Canada Day | First event related to the canceled “freedom convoy”

(Ottawa) A first event organized by sympathizers of the “freedom convoy” for Canada Day has been canceled following Thursday’s excesses. Four people were arrested during a rally at the National War Memorial to welcome reservist James Topp.

Posted at 10:24 a.m.

Mylene Crete

Mylene Crete
The Press

The group Police on Guard, which says it is made up of serving and retired police officers, said a family picnic it was planning in Strathcona Park a few miles from parliament has been canceled “due to a recent incident in Ottawa”. The statement was released Thursday evening after the first arrests.

The organizers were refused the permit they had requested from the city to hold the event and they feared a police intervention, according to the Twitter account Live From the Shed who is one of the voices of the movement against compulsory vaccination.

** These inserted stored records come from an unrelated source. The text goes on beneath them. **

[[126 107]
 [101 108]
 [105 113]
 [118 124]]
->
[[126]
 [101]
 [105]
 [118]]

[[123 130 143 129 127]
 [132 126 154 132 121]
 [130 127 137 128 126]
 [131 127 157 132 120]]
->
[[123 143 127]
 [132 154 121]
 [130 137 126]
 [131 157 120]]

[[137 123 120 138 118 124 120 135 127 126 134]
 [121 121 121 122 128 121 137 129 116 134 123]
 [127 128 149 124 128 133 141 140 144 126 132]
 [130 130 126 127 132 129 124 125 128 125 125]
 [124 130 129 127 128 126 124 120 128 130 130]
 [130 132 128 126 134 133 121 116 127 126 124]
 [126 131 126 128 127 128 125 123 129 126 129]
 [122 150 134 126 135 142 100 120 137 107 113]]
->
[[137 120 118 120 127 134]
 [121 121 128 137 116 123]
 [127 149 128 141 144 132]
 [130 126 132 124 128 125]
 [124 129 128 124 128 130]
 [130 128 134 121 127 124]
 [126 126 127 125 129 129]
 [122 134 135 100 137 113]]

[[144 144 144 143 141 143 148 142 128 145 142 145 144]
 [143 144 138 144 141 142 152 142 129 143 141 140 150]
 [145 143 148 144 146 147 139 139 129 140 139 141 145]]
->
[[144 144 141 148 128 142 144]
 [143 138 141 152 129 141 150]
 [145 148 146 139 129 139 145]]

[[110 112 128 138 131 114 127 133]
 [126 127 127 127 127 127 127 126]
 [132 119 112 109 111 121 117 134]
 [113 119 117 115 121 117 122 130]
 [125 126 128 129 127 127 127 123]
 [114 120 117 115 121 117 122 130]
 [133 117 114 114 110 120 114 126]
 [132 128 132 134 127 131 125 112]
 [116 128 129 129 132 125 129 121]
 [112 120 118 115 122 117 123 130]
 [104 111 128 137 132 112 128 135]]
->
[[110 128 131 127]
 [126 127 127 127]
 [132 112 111 117]
 [113 117 121 122]
 [125 128 127 127]
 [114 117 121 122]
 [133 114 110 114]
 [132 132 127 125]
 [116 129 132 129]
 [112 118 122 123]
 [104 128 132 128]]

[[140 126 128 122 129 126 132 124 139 134 119 141 127 128 123]
 [145 132 128 123 130 132 125 117 126 128 128 127 124 121 123]
 [136 127 127 116 129 121 130 106 107 122 132 129 115 113 154]]
->
[[140 128 129 132 139 119 127 123]
 [145 128 130 125 126 128 124 123]
 [136 127 129 130 107 132 115 154]]

[[126 134 131 124 106 134 150 116 129 137 132 147 115]
 [130 118 132 139 142 119 152 116 136 136 109 125 131]
 [146 142 128 139 114 146 123 131 140 109 118 127 141]
 [128 114 133 111 107 141 124 113 128 119 140 115 107]
 [116 104 145 141 142 141 122 117 136 116 105 140 109]
 [111 123 140 128 112 104 105 139 137 118 132 132 136]]
->
[[126 131 106 150 129 132 115]
 [130 132 142 152 136 109 131]
 [146 128 114 123 140 118 141]
 [128 133 107 124 128 140 107]
 [116 145 142 122 136 105 109]
 [111 140 112 105 137 132 136]]

[[125 125 127 125 124 125 125 125 126 126 126]
 [119 127 113 134 127 101 123 130 122 101 114]
 [115 130 133 117 132 118 130 116 135 115 117]
 [121 116 126 110 113 137 117 112 119 138 128]
 [120 124 112 131 125 106 121 131 120 105 114]
 [120 126 114 132 126 105 122 131 122 105 115]
 [106 125 131 121 103 104 113 115 125 124 127]]
->
[[125 127 124 125 126 126]
 [119 113 127 123 122 114]
 [115 133 132 130 135 117]
 [121 126 113 117 119 128]
 [120 112 125 121 120 114]
 [120 114 126 122 122 115]
 [106 131 103 113 125 127]]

Overflows took place Thursday evening during the rally to mark the arrival of James Topp at the National War Memorial. The Canadian Armed Forces reservist, associated with radical right-wing groups, marched from Vancouver to Ottawa to oppose the imposition of COVID-19 vaccinations on federal public servants and employees in the transportation sector.

Videos published on social networks show muscular arrests. The Ottawa Police Service says it is investigating what happened. “The initial investigation reveals that an interaction with officers became confrontational and that an officer was strangled,” he said on his Twitter account.

Four people were arrested, bringing the total number to 5 since Wednesday. According to the latest report published Friday morning, municipal agents issued 275 parking tickets and towed 72 vehicles outside the city center.

The authorities have been multiplying warnings on social networks for several days to try to discourage the installation of a new convoy of trucks in the city center like that of last winter. Hundreds of trucks had blocked the streets around the parliament for three weeks, blaring their horns at all hours of the day or night for several consecutive days.

The Ottawa police remained powerless, which angered many citizens. At the height of the crisis, former Ottawa Police Chief Peter Sloly called for 1,800 additional officers to dislodge the hundreds of trucks and their blaring horns that had come to rest on the streets of downtown Ottawa. the federal capital. He resigned a week later.

The federal government subsequently invoked the Emergency Measures Act for the first time since its adoption in 1988. A few days later, a vast police operation spread over three days had made it possible to dislodge the demonstrators.